I know from the 1.8t 20v ECU pin 6 is the rpm signal(connecting to the white or violet?) and that signal shall go true the MSD box and than to the a place on the corrado.

Is it on this picture where the RPM signals shall be connected? and are the somebody that can explay`n to me the pourpose of wich wires?)

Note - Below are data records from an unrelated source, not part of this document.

[118 140 114 138 105] result: 138

[[127 149 137 140 129 143 109]
 [157 131 111 134 137 127 124]] result: 127

[[141 110 105 115 129 138]
 [112 141 143 143 134 118]] result: 134

[[131 104 123 112]
 [133 106 125 113]] result: 125

[145 140 140 102 130 146 105] result: 146

[107 112 156 106 151] result: 106

[112 151 114 143 147 146 107] result: 146

[[107 137 130 118 128 127 136]
 [151 114 123 136 128 127 118]] result: 127

[134 118 123 123 150 122] result: 150

[149 106 115 128 124 109 117] result: 109
---
[149 126 111 148 137 140] value 111
[107 148 149 106 117] value 149
[145 150 103 138] value 103
[155 112 128 120 156] value 128
[151 156 107 102] value 107
[125 131 134 132 157 134] value 134
[158 126 129 139] value 129
[105 137 124 123 155] value 124
[118 129 113 155] value 113
---
[157 134 107 126 142 118 112] ==> 142

[138 158 151  99 129 154] ==> 154

[[128 131 112 141 104 124]
 [125 137 142 128 116 124]
 [119 117 121 135 121 120]] ==> 141

[127 106 138 119 103 111 110] ==> 127

[136 102 125 141 132 128 145] ==> 141

[133 109 125 151] ==> 133

[150 101 131 106] ==> 131
---
[110 120 107 116 133 101] -> 120
[139 106 141 129 152] -> 106
[121 129  99 128 106] -> 129
[117 105 145 137 123 115] -> 105
[120 115 153 142 150 132 149] -> 115
[154 118 123 150] -> 118
[105 115 128 150] -> 115
---
array([[104, 120, 133, 126, 154, 149, 127],
       [142, 153, 105, 114, 134, 119, 144],
       [157, 153, 128, 152, 114, 139, 118]]) result: 139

Sorry about the writing on the picture, tried to get som information on a norwegian website.


----------



## Minty-MkII (Aug 10, 2008)

Connect that RPM signal to the Violet (signal wire) then connect the White (output wire) to the original tach signal wire that goes to the cluster. Just check the wiring diagrams for your car. Basically the signal comes from the engine > ECU > MSD converts it > then it goes to the cluster as usual. Either the tach will work or it wont work, it shouldn't give an incorrect reading unless you cross some wires. :beer:


----------



## Bolln313 (Jun 12, 2008)

thanks, but i was hopping someone her did know where to connect the white wire. Doesn have any wiring diagrams for my corrado


----------



## Minty-MkII (Aug 10, 2008)

http://a2resource.com/electrical/CE2cluster.html

Try this. It's a solid green wire your looking for that runs from the fusebox to the cluster. :beer:


----------



## Bolln313 (Jun 12, 2008)

Okey thanks

just for asking. you dont know which wire from the fusebox than to the engine room is the engine speed wire? color?place?

)


----------